To keep a long story short I add over a Thousand words:View attachment 168089
Big picture, big importance (imho)

Both pictures:

• Positive $x$ direction is to the right
• Magnetic field is down. Consider that the positive $y$ direction
• Big arrowheads: in the $x\, y$ plane
• Smaller arrowheads in the $\hat z = \hat x \times \hat y$ direction (a very simple cross product)
• The coordinate system is right-handed
• The Lorentz force is $\vec F = q\, \left (\vec E + \vec v \times \vec B \right )$
• There is no E field
• Right hand rule: in $\vec a \times \vec b = \vec c$
  
  a thumb
  b index
  c middle -- points in the direction of c​
• Corkscrew rule: in $\vec a \times \vec b = \vec c$
  
  turn $\vec a$ over the smallest angle towards $\vec b$ : Corkscrew goes in the direction of c​

Top picture:

• We see a wire carrying current to the right. Current is moving charge. Moving charge has a "velocity".
• We consider mobile positive charges in the wire
• The Lorentz force is $\vec F = q\, \vec v \times \vec B$
• All moving positive charges in the wire feel this Lorentz force
• Together they "push" in the direction of $\vec v \times \vec B$
• mutatis mutandis for moving negative charges: they move in the negative x-direction and the resulting Lorentz force points in exactly the same direction (- q x -v = +q x +v)

Bottom picture:

• We see a wire being dragged in the positive $z$ direction with a velocity $\vec v$.
• We consider mobile positive charges in the wire
• The Lorentz force is $\vec F = q\, \vec v \times \vec B$
• All moving positive charges in the wire feel this Lorentz force
• Together they "push" in the direction of $\vec v \times \vec B$, which is the negative $x$ direction
• This "push" is an electromagnetic potential (emf) that can cause a current.

 

[Helly123]

Such a new thing for me to know.. thank you so much. So, the velocity direction is opposed to force?
Why only positive charges feel Lorenzt force?
Is the moving of charges produce Lorentz force or the positive charges moves to fight Lorentz force?

 

[Helly123]

You should distinguish the $I$ in the long wire from the currrent in the ABCD loop. Still can't read the picture...[edit] better now...

What is $I$ in the wire refers to? To current in straight wire? And we look for current in square circuit?

 

[Helly123]

BC and DA have force but no voltage since it moves parallel to v. AB and CD moves perpendicular to v. And have voltage no force.

 

[BvU]

#22:
The 'almost' was because of the sign. It is opposite to that induced in AB.

#25:

So, the velocity direction is opposed to force?

No.
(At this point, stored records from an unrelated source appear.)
Here is a tiny trained network, its code and every weight. The questions are about switching its units off for an input and a target symbol, where a switched-off unit gives its printed mean instead of its output.

import numpy as np


def w(rows, s, z=0):
    codes = np.array(rows[::2]) - 128.0
    scale = np.full(codes.shape[1], s)
    scale[-1] = z or s
    return codes * scale


def f(y):
    return y / 2 * (1 + np.tanh(0.7978845608 * (y + 0.044715 * y**3)))


def softmax(a):
    e = np.exp(a - a.max(-1, keepdims=True))
    return e / e.sum(-1, keepdims=True)


def log_softmax(a):
    a = a - a.max(-1, keepdims=True)
    return a - np.log(np.exp(a).sum(-1, keepdims=True))


def net(x, mask):
    ids = ['ΞΠΨαεζηθλτφω'.index(c) for c in x.split()]
    T = len(ids)
    res = E[ids] + P[:T]
    u = 0
    for l in range(2):
        r = res
        for j in range(2):
            rows = slice(4 * j, 4 * j + 4)
            q, k, v = (r @ M[l][rows].T for M in (Q, K, V))
            z = softmax(np.where(np.tri(T) > 0, q @ k.T / 4**0.5, -1e9)) @ v
            o = O[l][rows]
            res = res + np.where(mask[u + j], z, o[:, -1]) @ o[:, :-1]
        u += 2
        y = f(res @ A[l][:, :-1].T + A[l][:, -1])
        res = res + np.where(mask[u : u + 4], y, B[l][:, -1]) @ B[l][:, :-1]
        u += 4
    return log_softmax(res[-1] @ U[:, :-1].T + U[:, -1])


Q, K, V, O, A, B = {}, {}, {}, {}, {}, {}
E = w([
[111,173,67,221],'Ξ',
[217,91,185,147],'Π',
[112,9,147,131],'Ψ',
[147,184,202,112],'α',
[163,230,111,96],'ε',
[158,19,65,120],'ζ',
[40,155,82,68],'η',
[235,109,128,144],'θ',
[34,149,28,160],'λ',
[66,78,180,122],'τ',
[199,173,84,105],'φ',
[49,49,121,94],'ω',
],0.014)
P = w([
[111,70,181,6],'0',
[107,75,213,26],'1',
[133,100,230,59],'2',
[141,71,229,91],'3',
[135,81,241,129],'4',
[112,86,247,137],'5',
[114,120,207,131],'6',
[112,76,241,147],'7',
[92,105,220,166],'8',
[98,98,239,162],'9',
[45,117,234,153],'10',
[66,140,203,174],'11',
[82,71,246,213],'12',
],0.0019)
Q[0] = w([
[164,142,109,186],'0.h0',
[85,142,140,160],'0.h0',
[98,154,182,168],'0.h0',
[122,92,115,5],'0.h0',
[149,141,82,120],'0.h1',
[178,131,136,105],'0.h1',
[123,102,128,126],'0.h1',
[102,142,130,100],'0.h1',
],0.017)
K[0] = w([
[136,117,82,170],'0.h0',
[71,156,154,155],'0.h0',
[105,151,154,216],'0.h0',
[161,118,161,1],'0.h0',
[155,137,90,118],'0.h1',
[157,123,162,80],'0.h1',
[116,105,122,123],'0.h1',
[101,146,112,111],'0.h1',
],0.017)
V[0] = w([
[88,113,89,138],'0.h0',
[70,111,67,143],'0.h0',
[101,114,110,131],'0.h0',
[99,113,107,137],'0.h0',
[170,136,112,89],'0.h1',
[140,237,49,47],'0.h1',
[254,68,14,142],'0.h1',
[160,119,219,58],'0.h1',
],0.0049)
O[0] = w([
[173,157,158,133,155],'0.h0',
[204,170,177,136,164],'0.h0',
[155,143,144,139,149],'0.h0',
[171,158,148,134,149],'0.h0',
[82,94,132,131,93],'0.h1',
[124,2,187,170,77],'0.h1',
[23,169,179,101,2],'0.h1',
[65,108,33,120,144],'0.h1',
],0.0052,0.00098)
A[0] = w([
[126,188,107,239,30],'0.n0',
[98,123,100,8,88],'0.n1',
[183,99,190,201,2],'0.n2',
[126,133,119,76,114],'0.n3',
],0.012,0.0037)
B[0] = w([
[133,37,159,148,214],'0.n0',
[175,121,184,245,250],'0.n1',
[88,155,85,37,132],'0.n2',
[130,118,149,178,142],'0.n3',
],0.011,0.0014)
Q[1] = w([
[61,143,111,100],'1.h0',
[82,111,74,157],'1.h0',
[130,98,144,94],'1.h0',
[137,90,137,108],'1.h0',
[153,59,207,237],'1.h1',
[144,123,254,136],'1.h1',
[176,46,231,185],'1.h1',
[25,26,183,88],'1.h1',
],0.016)
K[1] = w([
[184,109,150,174],'1.h0',
[189,143,157,120],'1.h0',
[123,153,102,151],'1.h0',
[121,161,103,136],'1.h0',
[33,122,49,212],'1.h1',
[101,203,48,97],'1.h1',
[63,146,6,145],'1.h1',
[24,95,125,70],'1.h1',
],0.017)
V[1] = w([
[70,51,75,78],'1.h0',
[148,95,179,96],'1.h0',
[115,113,216,61],'1.h0',
[6,160,152,160],'1.h0',
[131,190,154,166],'1.h1',
[198,130,61,174],'1.h1',
[91,126,127,160],'1.h1',
[153,98,166,160],'1.h1',
],0.019)
O[1] = w([
[252,52,176,98,64],'1.h0',
[86,87,140,67,213],'1.h0',
[61,101,205,45,168],'1.h0',
[107,127,218,224,121],'1.h0',
[50,186,127,162,143],'1.h1',
[121,130,43,157,156],'1.h1',
[187,161,129,166,214],'1.h1',
[132,93,165,174,253],'1.h1',
],0.016,0.0026)
A[1] = w([
[177,223,151,56,55],'1.n0',
[100,10,88,171,19],'1.n1',
[136,138,174,147,158],'1.n2',
[196,203,141,143,3],'1.n3',
],0.011,0.0041)
B[1] = w([
[133,185,183,115,143],'1.n0',
[162,212,199,104,253],'1.n1',
[110,46,2,161,210],'1.n2',
[172,107,126,78,126],'1.n3',
],0.014,0.0044)
U = w([
[190,230,226,196,4],'Ξ',
[141,115,147,18,117],'Π',
[184,101,244,96,163],'Ψ',
[68,150,230,104,200],'α',
[130,250,130,122,135],'ε',
[233,227,164,83,128],'ζ',
[128,134,149,222,59],'η',
[169,128,64,31,181],'θ',
[227,109,98,169,244],'λ',
[112,3,163,124,111],'τ',
[160,164,49,94,143],'φ',
[150,100,250,192,70],'ω',
],0.0057,0.0029)

Each question gives the input, a string of symbols that net reads in full, and the target symbol t.
The units are the heads (4 rows each of Q, K, V and O) and the neurons (one row each of A and B). Each row of codes is followed by its name. A weight is (code - 128) times the scale printed after its matrix; where a second scale follows, it is the last column's (O, A, B and U).
mask holds one flag per unit, layer by layer, with each layer's heads first. A switched-off unit (its flag False) gives its mean, the last column of its rows in O or B, instead of its output. The means were averaged over made-up inputs and are rounded, as every weight is.
A unit's drop is (log p(t) with every unit on - log p(t) with that unit switched off) / (log p(t) with every unit on - log p(t) with every unit switched off).
The circuit of an input: a set's keep is (log p(t) with only the set's units on - log p(t) with every unit switched off) / (log p(t) with every unit on - log p(t) with every unit switched off). Starting from all 12 units, units are removed one at a time, each time the one whose removal leaves the highest keep (on an exact tie, the one counted first), for as long as the keep stays at least 0.8.
circuit, biggest first: the units of the circuit, biggest drop first
unit that matters most: the unit with the biggest drop
top k neurons: the k neurons with the biggest drops, biggest first
k most important neurons of layer l: the k neurons of layer l with the biggest drops, biggest first
which heads matter: for each layer, one digit per head in row order, 1 if its drop is at least 0.15 and else 0, layers parted by /
input ω ζ ζ λ, target ζ: top 2 neurons => 1.n1, 1.n2
input Ξ Ψ Ψ θ, target θ: top 3 neurons => 0.n1, 0.n0, 0.n2
input Ξ ω λ Ξ, target λ: unit that matters most => 1.h0
input φ λ Ξ, target λ: circuit, biggest first => 1.h0, 0.n0
input η η λ, target η: circuit, biggest first => 0.n1, 1.h0
input τ Ξ Ψ Π, target Π: 3 most important neurons of layer 0 => 0.n0, 0.n2, 0.n1
input ω α η α τ ε Π Ξ, target Ξ: which heads matter => 01 / 01
input ω ε α Ξ ε η ω τ τ, target τ: which heads matter => 00 / 01
input Π α α α Π, target α: which heads matter => 00 / 11
input ε ω θ Ξ η, target η: which heads matter => 00 / 01
input ω λ ω, target λ: circuit, biggest first => 1.h0, 1.n2
input α α θ, target θ: which heads matter => 01 / 10
input η α λ, target α: which heads matter => 00 / 10
input α α τ θ Ψ, target Ψ: circuit, biggest first => 1.h1
input α θ Π, target Π: which heads matter => 00 / 10
input Ξ ε α ζ, target ζ: circuit, biggest first => 1.n1, 1.h1, 0.h1
input α ε ζ φ, target φ: circuit, biggest first => 1.h0, 1.h1
input Π α ω, target ω: which heads matter => 11 / 01
input η φ ω α α θ Ψ, target Ψ: top 2 neurons => 0.n1, 1.n1
input τ α ζ λ η, target λ: top neuron => 0.n1
input α ω τ α ε α α, target α: circuit, biggest first => 0.n1, 1.h0
input Ψ λ η, target λ: circuit, biggest first => 1.h0, 0.n1, 1.n2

Velocity $\vec v$ and magnetic field $\vec B$, are both perpendicular to the resulting force $F$.

Why only positive charges feel Lorentz force?

Not what I meant. What I meant is: one doesn't want to confuse oneself unnecessarily by looking at negatively charged moving charge carriers. So if a current $\vec I$ is given, work with positive charge carriers moving in that direction.
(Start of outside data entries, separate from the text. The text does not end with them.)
Here is a tiny trained network, its code and every weight. The questions are about switching its units off for an input and a class, where a switched-off unit gives its printed mean instead of its output.

import numpy as np


def w(rows, s, z=0):
    codes = np.array(rows[::2]) - 128.0
    scale = np.full(codes.shape[1], s)
    scale[-1] = z or s
    return codes * scale


def norm(h):
    return h / np.sqrt((h * h).mean(-1, keepdims=True) + 1e-5)


def f(y):
    return y / 2 * (1 + np.tanh(0.7978845608 * (y + 0.044715 * y**3)))


def log_softmax(a):
    a = a - a.max(-1, keepdims=True)
    return a - np.log(np.exp(a).sum(-1, keepdims=True))


def net(x, mask):
    res = np.array(x, float).reshape(1, 7) / 4 @ E
    u = 0
    for l in range(3):
        y = f(norm(res) @ A[l][:, :-1].T + A[l][:, -1])
        res = res + np.where(mask[u : u + 8], y, B[l][:, -1]) @ B[l][:, :-1]
        u += 8
    return log_softmax(norm(res)[-1] @ U[:, :-1].T + U[:, -1])


A, B = {}, {}
E = w([
[193,114,167,159,76,2,208,86,189,146,166],'x0',
[128,221,63,201,145,32,70,173,157,84,128],'x1',
[106,123,99,168,52,184,179,126,218,208,122],'x2',
[98,56,184,154,250,169,138,149,162,189,180],'x3',
[109,103,156,137,157,90,98,54,109,99,68],'x4',
[183,158,169,114,115,121,83,164,165,89,175],'x5',
[109,125,157,136,107,136,172,218,212,215,184],'x6',
],0.0053)
A[0] = w([
[123,160,98,134,83,121,85,187,158,132,139,84],'0.n0',
[155,127,95,121,82,134,164,112,124,151,81,138],'0.n1',
[103,113,60,104,181,162,109,175,182,169,111,62],'0.n2',
[106,121,125,133,100,96,172,137,154,141,162,123],'0.n3',
[113,175,144,104,114,112,139,169,129,112,92,252],'0.n4',
[167,104,167,90,145,155,113,149,82,105,117,86],'0.n5',
[136,121,168,2,153,153,101,100,75,95,168,140],'0.n6',
[143,80,166,169,139,133,140,97,111,124,167,40],'0.n7',
],0.0088,0.0016)
B[0] = w([
[233,213,220,176,164,99,203,128,195,195,214,194],'0.n0',
[167,107,94,94,113,183,223,203,162,73,113,172],'0.n1',
[119,128,183,110,193,120,107,187,146,184,81,205],'0.n2',
[94,179,171,163,134,194,87,105,176,29,85,173],'0.n3',
[176,149,60,108,127,39,144,196,165,177,154,181],'0.n4',
[65,198,164,85,224,212,70,12,85,105,130,189],'0.n5',
[59,209,61,88,134,186,156,81,117,2,178,254],'0.n6',
[171,55,139,121,102,199,121,43,127,117,158,161],'0.n7',
],0.0073,0.0051)
A[1] = w([
[35,115,183,133,198,181,57,211,101,218,91,109],'1.n0',
[152,117,63,149,143,2,82,161,58,55,88,74],'1.n1',
[122,202,118,189,87,124,108,161,209,185,150,86],'1.n2',
[162,55,160,163,106,185,49,206,63,203,108,5],'1.n3',
[143,128,76,129,42,147,225,124,154,106,154,185],'1.n4',
[132,73,161,195,183,164,153,42,180,157,138,112],'1.n5',
[88,103,90,97,254,104,176,127,133,242,90,113],'1.n6',
[58,107,112,209,134,214,114,169,152,199,140,105],'1.n7',
],0.0057,0.0024)
B[1] = w([
[191,117,194,1,167,114,76,212,203,128,72,252],'1.n0',
[202,105,51,173,232,82,109,23,187,130,153,216],'1.n1',
[196,199,176,111,134,141,114,148,70,115,174,239],'1.n2',
[170,107,121,95,224,155,76,156,71,129,126,131],'1.n3',
[134,72,105,161,167,170,140,135,134,175,25,224],'1.n4',
[83,58,170,167,74,48,58,104,137,135,235,209],'1.n5',
[100,85,90,46,96,136,70,180,205,105,148,204],'1.n6',
[161,74,122,63,167,90,95,114,200,77,113,200],'1.n7',
],0.0079,0.0037)
A[2] = w([
[109,90,145,189,50,133,100,134,148,123,150,62],'2.n0',
[198,231,138,129,52,121,155,177,124,94,182,80],'2.n1',
[147,218,87,170,169,121,120,187,130,133,136,173],'2.n2',
[60,163,122,97,152,234,101,104,14,92,200,2],'2.n3',
[146,107,143,1,166,148,104,142,101,72,151,91],'2.n4',
[135,49,147,171,132,121,217,122,173,173,189,250],'2.n5',
[185,138,123,117,131,164,178,133,113,138,145,185],'2.n6',
[133,142,136,114,192,66,104,102,123,150,169,74],'2.n7',
],0.0076,0.002)
B[2] = w([
[28,109,136,152,153,57,158,119,96,142,143,136],'2.n0',
[136,178,175,170,186,104,224,158,72,232,176,211],'2.n1',
[173,119,148,182,50,155,115,81,113,196,199,215],'2.n2',
[44,187,178,116,173,189,207,138,2,88,178,253],'2.n3',
[86,140,119,57,177,186,96,178,164,82,145,248],'2.n4',
[105,139,111,127,84,117,72,138,65,92,108,197],'2.n5',
[42,122,129,75,151,96,110,112,36,182,70,163],'2.n6',
[129,150,32,92,102,209,148,74,80,151,44,180],'2.n7',
],0.0084,0.0064)
U = w([
[130,107,163,32,176,154,41,224,237,114,133,180],'0',
[71,31,170,175,56,61,77,95,129,80,179,96],'1',
[55,175,141,71,184,197,156,102,60,33,167,127],'2',
[193,192,163,185,125,94,184,169,108,218,188,243],'3',
[201,134,28,150,163,66,85,43,143,87,128,5],'4',
[111,84,93,125,67,155,212,149,137,117,2,80],'5',
],0.013,0.0015)

Each question gives the input, the list of numbers given to net, and the class t.
The units are the neurons (one row each of A and B). Each row of codes is followed by its name. A weight is (code - 128) times the scale printed after its matrix; where a second scale follows, it is the last column's (A, B and U).
mask holds one flag per neuron, layer by layer. A switched-off neuron (its flag False) gives its mean, the last column of its row in B, instead of its output. The means were averaged over made-up inputs and are rounded, as every weight is.
A unit's drop is (log p(t) with every unit on - log p(t) with that unit switched off) / (log p(t) with every unit on - log p(t) with every unit switched off).
The circuit of an input: a set's keep is (log p(t) with only the set's units on - log p(t) with every unit switched off) / (log p(t) with every unit on - log p(t) with every unit switched off). Starting from the 12 units with the biggest drops (on a tie, the unit counted first), units are removed one at a time, each time the one whose removal leaves the highest keep (on an exact tie, the one counted first), for as long as the keep stays at least 0.8.
units of the circuit, in order: the units of the circuit, biggest drop first
top k neurons: the k neurons with the biggest drops, biggest first
k most important neurons of layer l: the k neurons of layer l with the biggest drops, biggest first
drop of u: that unit's drop, to one decimal
input [6,8,6,7,8,1,-6], class 1: units of the circuit, in order	1.n5
input [-3,8,-7,4,-4,2,3], class 3: units of the circuit, in order	0.n0; 2.n2
input [-1,-7,-2,-7,-1,-2,7], class 5: units of the circuit, in order	1.n4; 0.n1
input [-5,6,-5,-4,-4,-3,-2], class 3: units of the circuit, in order	0.n0; 2.n2; 0.n4
input [4,-7,-4,-7,-6,-4,2], class 5: units of the circuit, in order	1.n4; 2.n3
input [2,2,2,4,-2,1,1], class 0: top 3 neurons	0.n2; 0.n6; 1.n7
input [8,-5,4,-5,6,-7,8], class 5: top 2 neurons	0.n1; 1.n4
input [5,7,4,6,-2,-8,3], class 0: top 2 neurons	0.n2; 1.n7
input [-3,2,4,-4,3,-7,5], class 0: top 3 neurons	0.n2; 1.n6; 0.n6
input [-8,-5,4,-6,-3,-7,-2], class 5: 3 most important neurons of layer 1	1.n4; 1.n2; 1.n5
input [0,1,-7,1,-8,-1,6], class 3: top 2 neurons	0.n0; 2.n1
input [-6,2,5,-5,3,-5,1], class 0: top 3 neurons	0.n2; 0.n6; 1.n6
input [8,-2,3,-5,-1,5,-8], class 5: top 2 neurons	0.n1; 1.n4
input [2,7,4,-6,3,-2,-6], class 4: 2 most important neurons of layer 1	1.n1; 1.n4
input [-7,8,6,1,-2,-4,-3], class 0: most important neuron of layer 0	0.n2
input [-2,-6,7,2,0,-6,3], class 0: drop of 0.n7	0.0
input [0,7,6,4,-6,5,3], class 3: drop of 0.n0	0.1
input [2,-2,-1,-3,7,-6,8], class 5: drop of 0.n1	0.5
input [-4,-7,6,-5,3,-2,-2], class 5: drop of 1.n4	0.3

The Lorentz force $\ \vec F = q(\vec E + \vec v\times \vec B)\$ works on ALL charges, negative (q<0) or positive (q>0)
( also on neutral charges (q=0) )

Is the moving of charges produce Lorentz force or the positive charges moves to fight Lorentz force?

Motion of charge produces a magnetic field.
Positive charges move under the influence of a Lorentz force -- if they can. In a conductor (a wire), the positive charge carriers generally are not free to move. Electrons, the negative charge carriers, can move and thereby generate an emf.
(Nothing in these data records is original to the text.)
Below is a small trained network, with its code and all its weights. Each question gives an input and a class and asks what happens when units are switched off, that is, made to give their printed mean instead of their output.

import numpy as np


def w(rows, s, z=0):
    codes = np.array(rows[::2]) - 128.0
    scale = np.full(codes.shape[1], s)
    scale[-1] = z or s
    return codes * scale


def f(y):
    return np.maximum(y, 0)


def log_softmax(a):
    a = a - a.max(-1, keepdims=True)
    return a - np.log(np.exp(a).sum(-1, keepdims=True))


def net(x, mask):
    res = np.array(x, float).reshape(1, 7) / 4 @ E
    y = f(res @ A[0][:, :-1].T + A[0][:, -1])
    res = res + np.where(mask, y, B[0][:, -1]) @ B[0][:, :-1]
    return log_softmax(res[-1] @ U[:, :-1].T + U[:, -1])


A, B = {}, {}
E = w([
[114,112,124,109,191,54,105,181,135,25,124],'x0',
[150,2,141,126,148,123,187,103,132,135,118],'x1',
[86,171,189,78,94,110,158,82,78,142,163],'x2',
[122,233,185,165,162,167,120,166,139,134,52],'x3',
[63,111,97,132,124,71,232,118,111,89,109],'x4',
[240,58,64,61,78,135,94,44,152,118,75],'x5',
[148,107,88,104,255,140,113,64,150,107,214],'x6',
],0.0092)
A[0] = w([
[103,151,196,111,122,124,148,96,125,181,130,172],'neuron 1',
[174,135,125,111,155,123,117,110,121,128,127,121],'neuron 2',
[133,155,97,133,151,140,126,113,110,109,134,153],'neuron 3',
[143,88,113,71,94,103,192,1,125,98,103,197],'neuron 4',
[131,132,125,126,123,154,164,127,118,142,145,75],'neuron 5',
[138,154,120,112,190,127,124,77,136,89,132,130],'neuron 6',
[136,190,118,155,88,131,139,179,130,123,39,171],'neuron 7',
[192,117,118,122,88,144,52,139,129,142,118,94],'neuron 8',
[133,105,151,109,152,133,143,127,134,136,109,134],'neuron 9',
[155,122,132,126,109,134,85,147,145,129,118,117],'neuron 10',
[132,141,130,117,125,139,148,123,125,133,85,116],'neuron 11',
[154,99,114,129,143,133,93,135,115,134,142,190],'neuron 12',
[187,135,113,120,97,141,47,121,138,145,123,172],'neuron 13',
[108,188,133,113,181,117,109,123,131,93,145,141],'neuron 14',
[139,149,114,125,179,131,130,58,131,100,140,153],'neuron 15',
[111,97,126,113,133,96,131,167,131,83,118,142],'neuron 16',
[95,74,140,102,132,82,140,191,120,62,137,162],'neuron 17',
[182,102,125,111,176,122,76,171,142,87,83,211],'neuron 18',
[102,130,158,83,130,134,123,124,112,150,132,108],'neuron 19',
[152,166,120,136,134,164,122,79,133,178,125,151],'neuron 20',
[149,109,123,147,123,144,132,101,126,164,118,108],'neuron 21',
[137,99,96,134,121,117,122,125,141,109,123,171],'neuron 22',
[181,109,114,125,85,138,64,121,131,149,119,254],'neuron 23',
[101,169,127,123,146,100,94,179,117,78,145,98],'neuron 24',
[113,157,176,128,118,136,137,109,110,137,161,154],'neuron 25',
],0.016,0.0032)
B[0] = w([
[203,137,216,162,73,171,114,104,127,109,145,192],'neuron 1',
[115,65,158,127,151,168,131,95,125,141,126,173],'neuron 2',
[108,96,146,76,130,111,57,143,123,114,104,164],'neuron 3',
[162,189,24,97,216,222,87,11,50,130,159,250],'neuron 4',
[130,103,171,125,140,98,110,115,124,90,104,146],'neuron 5',
[185,74,152,101,136,109,44,54,132,160,110,206],'neuron 6',
[10,94,141,35,199,115,236,171,187,188,83,234],'neuron 7',
[129,140,17,104,209,124,125,101,92,120,158,212],'neuron 8',
[101,116,135,90,52,104,137,97,109,112,128,152],'neuron 9',
[108,118,78,115,164,122,115,102,109,127,137,171],'neuron 10',
[95,115,132,149,142,120,128,181,161,152,174,155],'neuron 11',
[118,116,144,129,112,78,95,120,147,101,79,177],'neuron 12',
[94,98,46,106,195,142,163,87,95,134,124,222],'neuron 13',
[127,204,101,108,141,109,16,164,151,128,156,213],'neuron 14',
[138,73,158,99,118,101,112,52,122,176,111,205],'neuron 15',
[119,84,91,175,95,119,142,123,89,115,166,181],'neuron 16',
[90,94,28,229,104,126,212,146,79,107,133,214],'neuron 17',
[152,51,149,201,57,48,44,101,108,88,173,220],'neuron 18',
[148,161,123,183,105,130,92,137,157,151,98,157],'neuron 19',
[142,74,157,137,58,117,229,102,97,141,115,192],'neuron 20',
[132,184,164,121,119,141,122,128,134,97,119,163],'neuron 21',
[115,114,201,113,159,142,145,96,86,120,133,169],'neuron 22',
[102,166,61,111,193,168,129,77,81,126,157,219],'neuron 23',
[94,210,122,120,173,158,131,217,180,102,131,207],'neuron 24',
[188,145,187,126,115,160,72,125,139,79,108,180],'neuron 25',
],0.014,0.017)
U = w([
[165,61,231,60,103,85,76,98,185,148,78,105],'0',
[210,131,71,38,85,21,154,167,184,254,55,2],'1',
[59,54,154,159,91,114,243,190,134,115,80,202],'2',
[123,173,156,36,162,203,181,114,132,174,75,66],'3',
[118,190,124,63,190,93,48,183,194,94,144,79],'4',
[194,97,218,196,39,148,71,86,80,27,156,96],'5',
[130,28,35,85,177,105,123,23,15,122,156,169],'6',
],0.0069,0.0024)

Each question gives the input, the list of numbers given to net, and the class t.
The units are the neurons (one row each of A and B). Each row of codes is followed by its name. A weight is (code - 128) times the scale printed after its matrix; where a second scale follows, it is the last column's (A, B and U).
mask holds one flag per neuron, in row order. A switched-off neuron (its flag False) gives its mean, the last column of its row in B, instead of its output. The means were averaged over made-up inputs and are rounded, as every weight is.
A unit's drop is (log p(t) with every unit on - log p(t) with that unit switched off) / (log p(t) with every unit on - log p(t) with every unit switched off).
The circuit of an input: a set's keep is (log p(t) with only the set's units on - log p(t) with every unit switched off) / (log p(t) with every unit on - log p(t) with every unit switched off). Starting from the 12 units with the biggest drops (on a tie, the unit counted first), units are removed one at a time, each time the one whose removal leaves the highest keep (on an exact tie, the one counted first), for as long as the keep stays at least 0.8.
units of the circuit, in order: the units of the circuit, biggest drop first
most important unit: the unit with the biggest drop
top k neurons: the k neurons with the biggest drops, biggest first
drop of u: that unit's drop, to one decimal
input [5,-5,-7,4,6,5,-1], class 2: units of the circuit, in order	(neuron 4; neuron 7)
input [6,-8,1,-8,3,-6,7], class 4: most important unit	neuron 24
input [-6,-8,0,-1,4,-3,-1], class 3: units of the circuit, in order	(neuron 18; neuron 17; neuron 7)
input [-8,-7,-5,-1,-5,-5,-3], class 3: units of the circuit, in order	(neuron 7; neuron 18)
input [-1,3,3,8,-2,-3,-1], class 3: top 4 neurons	(neuron 18; neuron 7; neuron 17; neuron 6)
input [-8,-7,5,7,-8,-6,1], class 3: top 3 neurons	(neuron 7; neuron 18; neuron 20)
input [5,-5,-4,2,-4,1,-2], class 4: top 2 neurons	(neuron 24; neuron 4)
input [-5,-4,8,1,-6,-8,-4], class 5: top 2 neurons	(neuron 1; neuron 25)
input [-4,3,5,4,-7,-1,7], class 5: top 2 neurons	(neuron 7; neuron 1)
input [-3,-6,7,-1,4,0,-5], class 3: top 2 neurons	(neuron 7; neuron 18)
input [7,-3,5,4,1,2,6], class 4: top 2 neurons	(neuron 14; neuron 24)
input [1,2,-7,3,-8,-6,1], class 4: drop of neuron 4	0.2
input [-4,3,-4,0,-3,-7,-7], class 2: drop of neuron 4	0.3
input [-6,-7,1,7,6,-7,-3], class 3: units of the circuit, in order	(neuron 7)
input [4,-3,-3,6,-1,-2,0], class 4: drop of neuron 10	0.0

I think I understand what you are trying to say here (correct me if I miss): Lorentz force on CD pushes electrons down and positive ions up. Positive ions can't move, electrons can. They don't move without limits (they don't pile up because they repel each other, and there is a resistance)​

#26: The exercise in post 1 gives a current $I$ in the long wire and asks for the current in loop ABCD; with resistance $R$ given, that is equivalent to asking for the emf divided by $R$.

#27:

BC and DA have force

They do not. Their net charge is 0.

AB and CD move perpendicular to v

No. Their direction of motion is the direction of $\vec v$. Their orientation is perpendicular to $\vec V$.

 

[Helly123]

What makes the sign different? Since, B, v still the same?
And where the 'b' comes from the options?

 

[Helly123]

What makes the wire have magnetic force?
Why the question said that the magnetic flux density is negligible?